Key advantages of self-consistency include:

Simplicity: It's easy to implement and requires no additional training, fine-tuning, auxiliary models, or human annotations.
Effectiveness: It works off-the-shelf with pre-trained LLMs.
Unsupervised: It doesn't rely on labeled data beyond the initial CoT prompts.
Self-Ensemble: It acts like an ensemble method but uses only a single model.

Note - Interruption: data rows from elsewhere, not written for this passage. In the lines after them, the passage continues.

There are 4 ways to turn a row about zero (a turn may also mirror it). The second row of each pair is the first, turned, with some noise. The first 36 pairs use one turn. New pairs use 3 turns, one after the other, and a turn may come again.
Some pairs, each with its turns in order after it:
[-0.11  1.41  0.53 -0.61 -2.46 -3.54 -1.06 -0.23]
[-1.32  2.71  1.48  0.98  0.81 -2.91 -0.54  0.86] -> Q_737

[-3.44 -3.78  2.21 -1.20 -0.73  2.76 -1.68 -3.43]
[ 0.83 -3.71 -0.59 -1.85  2.17 -4.37 -1.29 -3.18] -> Q_638

[ 3.20  2.94 -3.68  1.00  2.37 -1.03  0.71 -3.89]
[-2.71 -2.44  0.64 -3.44  1.62  0.66 -2.67  4.60] -> Q_737

[-2.00 -0.91  2.35 -1.89 -2.54  0.14 -1.47  1.60]
[-2.38  0.02  3.93  0.62 -1.71 -1.32  0.00 -0.96] -> Q_285

[-1.62 -0.99  0.67 -3.45  0.84  0.52 -0.23  2.18]
[ 0.53  1.28  2.90  0.01 -1.80  0.91 -0.51 -2.75] -> Q_285

[-2.55  0.27 -0.78 -3.34  1.92 -3.66 -0.41  0.13]
[-1.96 -0.35  0.68  4.32 -1.59 -2.90 -0.45  0.80] -> Q_638

[ 2.01 -3.44  0.74 -3.44 -0.02 -3.18  3.77 -0.85]
[ 4.33  2.83  2.10  3.20 -0.23 -2.61 -2.39 -0.02] -> Q_638

[ 3.00  3.31 -1.36 -0.17 -2.82  3.12  2.14 -0.15]
[ 2.40 -0.56  0.00 -3.31 -1.70 -1.34 -0.67  4.50] -> Q_285

[-0.36 -1.46 -3.63  2.21  1.26 -3.43 -2.30 -2.69]
[-1.64 -4.03  1.75 -1.38  0.83 -3.97 -2.85  0.04] -> Q_737

[ 0.57 -3.00  0.38  1.18 -1.68 -1.18 -2.86  1.77]
[-1.25 -1.49  2.64  1.23  2.31 -0.42  2.78 -0.50] -> Q_285

[ 3.75  1.18  2.45 -3.35  3.36 -0.25  1.49 -3.82]
[-5.37  1.49 -0.74 -2.53 -1.25  3.98 -2.09  0.58] -> Q_737

[ 0.30 -1.87 -1.05 -0.92 -2.08  1.25 -3.52  0.99]
[-0.32  1.02  0.41 -2.10 -0.96  0.50 -0.47 -4.01] -> Q_367

[-3.68 -1.01  0.36 -2.31  3.06  0.82 -1.45 -1.20]
[-2.43 -2.15 -1.39  2.32  0.63 -2.93 -0.30 -2.87] -> Q_638

[-0.73  3.63  2.89 -0.46  0.75 -2.68  1.50 -0.35]
[-2.47  1.34 -0.81  3.03  1.70 -1.89  1.02  2.80] -> Q_367

[-1.20 -0.45 -2.78  2.04  2.71  3.75  1.87  2.39]
[-2.76  1.12 -1.20  0.45  4.12  3.45 -1.25 -1.33] -> Q_638

[-0.24 -0.87  1.98  1.21 -0.06 -2.20 -0.43 -0.09]
[ 1.70 -2.19  1.11  1.03 -0.89  0.56  0.18  0.51] -> Q_638

[-3.25  3.06  3.87 -0.46  0.62  1.00 -3.51 -3.02]
[-0.79  2.63  1.68 -2.72  4.59  1.13  0.32 -4.05] -> Q_737

[ 2.43  1.94 -1.71  1.64 -1.31 -2.73 -1.41  2.86]
[ 1.39  1.35  2.23  0.87 -0.11 -4.68 -1.40 -1.23] -> Q_367

[-0.19  3.80  3.48 -1.47 -0.85  0.65  2.64  2.14]
[ 1.65  5.31 -0.67  0.59  0.47  2.82  0.15  1.15] -> Q_737

[ 1.37  0.14  3.35 -3.13 -0.70 -3.56  3.05  0.41]
[ 4.23  1.26 -0.82  3.20 -2.75 -1.49 -1.52  1.74] -> Q_638

[-1.40  0.11  0.10  3.42  3.20  2.17  1.64  2.99]
[-0.43  5.19 -0.70 -0.33  1.85  3.01  0.60  1.40] -> Q_285

[ 2.43 -0.06  2.90 -3.27 -3.22  2.16  0.94 -3.25]
[ 0.76 -1.45  1.27 -2.40 -0.94 -5.58 -3.18  0.19] -> Q_285

[ 0.99  2.00  2.33 -3.31  0.92 -0.02 -1.48  1.91]
[-1.26  1.23 -1.91  2.24  2.19 -0.95  1.84 -2.49] -> Q_367

[ 2.91 -0.98 -0.16  1.00  1.44 -3.64  1.76  2.44]
[-0.71 -0.14 -1.67  3.07 -1.89 -0.76 -3.79  2.03] -> Q_737

[ 2.08  3.58 -3.46  0.05  3.60 -0.16  3.30 -0.65]
[ 2.50 -4.55 -1.66  0.66  1.61 -3.82  0.75  2.76] -> Q_367

[-1.55 -2.29  1.99  0.79 -0.01  1.66 -2.12  2.88]
[ 1.64  3.78 -0.06 -0.36  0.23  2.72  0.15 -2.08] -> Q_367

[ 1.68 -2.70  1.30 -0.30  0.74  3.26  0.68 -2.42]
[ 0.50 -2.51  0.53 -0.20 -1.51  3.46  2.83 -0.70] -> Q_367

[-1.12  3.79  1.77  2.02  2.74 -0.15  0.75  3.57]
[-1.37 -1.22 -3.67  2.47 -1.01  4.34  0.86  1.24] -> Q_638

[ 0.03  2.69 -2.20 -3.84 -1.31  2.46 -2.52 -1.28]
[ 1.67 -1.14 -0.15 -2.51 -5.00 -1.67  1.93 -1.07] -> Q_285

[ 2.35  2.50  1.44  2.53  3.28 -0.42  1.53 -3.30]
[ 1.40  1.46 -5.30  1.61  1.58 -1.60 -1.80  1.66] -> Q_285

[ 2.05  1.06  2.12  2.05 -1.76 -0.42  1.89 -1.08]
[-0.95 -0.60  3.78  1.47  0.22 -0.21  1.46  1.71] -> Q_367

[ 1.88 -0.22  1.93  2.12 -2.14  2.89  3.47  3.18]
[ 2.97  1.38 -4.93  1.29 -0.93  1.23  1.85  1.64] -> Q_737

[ 2.18 -2.80 -0.76 -1.89 -2.89  0.01  1.48  2.65]
[ 0.61 -1.76  2.40  1.68  0.68  1.26 -2.69 -3.69] -> Q_367

[ 1.08  0.42  0.11  3.10  0.24 -1.39  0.16 -1.79]
[-0.48 -0.56 -1.90 -1.53  1.69 -1.75 -1.94  0.76] -> Q_737

[-1.86 -2.68 -0.61  3.45 -3.88 -3.60  3.11 -3.42]
[-5.23 -4.59 -1.37 -0.47  3.13  1.25 -2.93  1.37] -> Q_285

[ 1.89  2.50  2.15  3.35 -0.83 -0.81 -3.03 -0.06]
[ 1.00 -2.37  0.29 -2.28 -2.72  2.81  3.05  0.51] -> Q_638

New pairs, each followed by its turns in order:
[-0.25 -0.39 -2.64 -2.80  1.79 -2.81  0.85  1.23]
[-1.93  0.82  2.55  0.93 -2.49  0.69 -2.97  0.69] -> Q_285 Q_285 Q_737

[-2.24 -3.76 -0.94  1.79  1.89  0.73  1.90  3.33]
[-3.74  4.16 -0.71  0.85 -0.27  3.10  0.67 -0.44] -> Q_737 Q_638 Q_737

[ 1.94 -1.89  2.65  2.79  0.62  1.26  0.64 -0.06]
[-2.59  1.23  0.70 -2.88  0.49  1.29 -0.52  2.06] -> Q_638 Q_638 Q_737

[ 3.20  0.29 -3.46 -3.43 -3.48  1.74  3.07  2.30]
[ 0.70 -0.15  2.54 -4.20  2.60  1.58 -1.41  5.17] -> Q_285 Q_737 Q_367

[-0.35 -2.11 -0.56 -0.81  3.16  1.79 -2.37  1.83]
[-0.44 -0.19 -2.92 -1.08  3.37 -0.45 -0.29 -2.44] -> Q_285 Q_737 Q_367

[-1.14  1.18  2.43 -2.14  2.03  2.76  2.55  2.14]
[ 1.57 -1.41 -0.16 -4.43  1.29  2.85 -1.13 -0.36] -> Q_367 Q_638 Q_737

[-1.66 -1.98  0.29 -2.95 -1.95  3.82  0.85  1.20]
[-3.04  1.04  3.68 -2.51 -0.26 -0.01 -0.37  2.70] -> Q_367 Q_285 Q_737

[ 3.71  3.24  2.76 -2.15 -2.66  3.44  3.60 -0.21]
[-2.82  1.55 -0.32 -1.03  6.77 -2.71 -0.66  1.79] -> Q_638 Q_638 Q_367

[ 2.78 -2.36 -0.81  3.65 -1.64 -0.25  3.10 -3.65]
[-1.29  0.95  1.73 -4.11  3.00 -4.26 -1.21 -1.39] -> Q_737 Q_285 Q_285

[-3.12 -0.94  1.38  0.22 -3.26 -3.85  3.43  2.29]
[-3.41 -0.71  0.08  6.21 -0.33  0.79 -2.24  0.09] -> Q_737 Q_367 Q_285

[ 0.92  1.56 -2.81  0.99  1.44 -0.83 -0.17  1.91]
[ 2.11  1.32 -1.74 -1.08 -2.79 -0.91  0.88 -0.31] -> Q_285 Q_638 Q_285

[ 0.00  0.59 -1.33 -0.87 -3.54  1.68  2.25  3.65]
[-2.77  1.27 -0.57 -3.78  1.48  1.33 -2.84  0.32] -> Q_638 Q_638 Q_367

[-1.47 -2.12 -1.21 -0.77  2.88 -0.37 -1.96 -1.18]
[-1.22 -2.43  3.37  0.10 -1.43 -0.96  0.66  0.92] -> Q_285 Q_285 Q_737

[-0.64 -2.29  3.70  0.05 -0.37 -3.16  1.10  1.09]
[-0.61 -1.07  1.88  0.36  4.72 -2.15 -0.52  0.16] -> Q_285 Q_367 Q_367

[ 2.19  1.92 -0.27 -1.02 -1.90  3.83 -1.55 -2.20]
[ 3.09  0.90 -1.62 -2.70 -1.67 -2.78  0.70  1.93] -> Q_737 Q_638 Q_367

[-3.62 -3.83 -3.15 -0.16  1.15 -1.72  2.65  0.69]
[ 0.31 -0.44 -2.36 -2.45 -5.33 -0.97  2.80  0.17] -> Q_638 Q_737 Q_367

[ 2.69 -1.29  0.00 -2.20 -2.49 -0.42 -0.73 -1.67]
[ 1.26  1.64  0.62 -1.81 -1.82  0.79 -1.06  3.28] -> Q_638 Q_638 Q_638

[ 2.18  2.50 -3.00  1.59  1.11 -3.53  3.54  1.81]
[-0.71 -2.26 -1.66 -4.90 -0.09 -2.69 -3.20 -0.66] -> Q_737 Q_638 Q_638

[-2.24 -1.86  0.12  3.04 -2.57 -1.68  0.74  0.19]
[-1.74  1.50 -2.39 -0.97 -3.54 -1.26 -0.99  0.45] -> Q_285 Q_285 Q_285

[-2.38  0.42 -1.53 -3.66  3.09 -2.10 -1.21 -0.44]
[-0.05 -0.12 -5.39 -1.32 -2.16  0.24 -1.75 -0.48] -> Q_737 Q_737 Q_285

[ 2.30  0.69 -2.88  2.03  2.40 -0.29  1.35  1.91]
[-1.05  1.00 -0.11 -2.07  2.56  2.38 -3.09 -1.82] -> Q_285 Q_737 Q_638

[-3.88 -0.56 -3.48  0.09 -0.35  3.39 -2.19  3.17]
[ 3.16 -3.22  0.21 -0.69 -2.10  3.61 -1.31 -3.88] -> Q_285 Q_367 Q_737

[ 3.75 -1.51 -1.76 -1.52  1.63  3.59 -2.53  0.58]
[-1.84 -0.53 -5.59 -0.41  2.10  0.62  2.05  0.47] -> Q_737 Q_285 Q_367

[-0.89 -1.69  3.07 -0.03 -2.17  0.75 -3.90 -3.84]
[-0.62  2.85  2.70 -4.47 -2.13  2.64 -0.79  0.56] -> Q_638 Q_367 Q_367

[-3.70  1.80  0.43 -0.99  2.34 -0.39 -3.56  2.61]
[ 5.38  3.16  1.30 -0.89  0.01  0.02 -1.17  1.30] -> Q_367 Q_638 Q_737

[-1.38  2.35  1.52  0.16  3.13  1.80 -2.20 -1.32]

Extensive experiments were conducted across four LLMs (UL2-20B, GPT-3 175B, LaMDA-137B, PaLM-540B) on various arithmetic (GSM8K, SVAMP, AQuA), commonsense (StrategyQA, ARC-c), and symbolic reasoning benchmarks.

Key Findings:

Self-consistency significantly outperforms standard CoT prompting with greedy decoding across all tested models and benchmarks. For example, it achieved absolute accuracy gains of +17.9% on GSM8K, +11.0% on SVAMP, and +12.2% on AQuA with PaLM-540B or GPT-3 (code-davinci-002).
The performance gains generally increase with the scale of the LLM.
Sampling more diverse paths (e.g., up to 40) consistently improves accuracy, although diminishing returns are observed.
Self-consistency is robust to different sampling strategies (temperature, top-k, nucleus) and parameters.
It outperforms alternative approaches like sample-and-rank, beam search decoding, and prompt ensembling techniques (e.g., permuting prompt examples).
It can improve performance even on tasks where standard CoT prompting might hurt accuracy compared to direct prompting.
The degree of consistency (percentage of paths agreeing on the final answer) correlates with accuracy, potentially offering an uncertainty measure.
It shows robustness even when prompts contain imperfect reasoning steps or use non-natural language (e.g., equations) as intermediate steps.

Implementation Considerations:

Computational Cost: The primary drawback is the increased computational cost due to generating multiple reasoning paths. However, significant gains can often be achieved with a smaller number of paths (e.g., 5-10).
Answer Parsing: A reliable parser is needed to extract the final answer from the generated text, tailored to the specific prompt format and task.
Sampling Parameters: Appropriate sampling parameters (temperature, top-k) need to be chosen to encourage diversity without generating nonsensical paths. The paper suggests values like T=0.5-0.7 and k=40.

In conclusion, self-consistency provides a practical and robust method to significantly improve the reasoning performance of LLMs by sampling diverse reasoning paths and selecting the most frequent answer, requiring only minor changes to the decoding process compared to standard CoT prompting.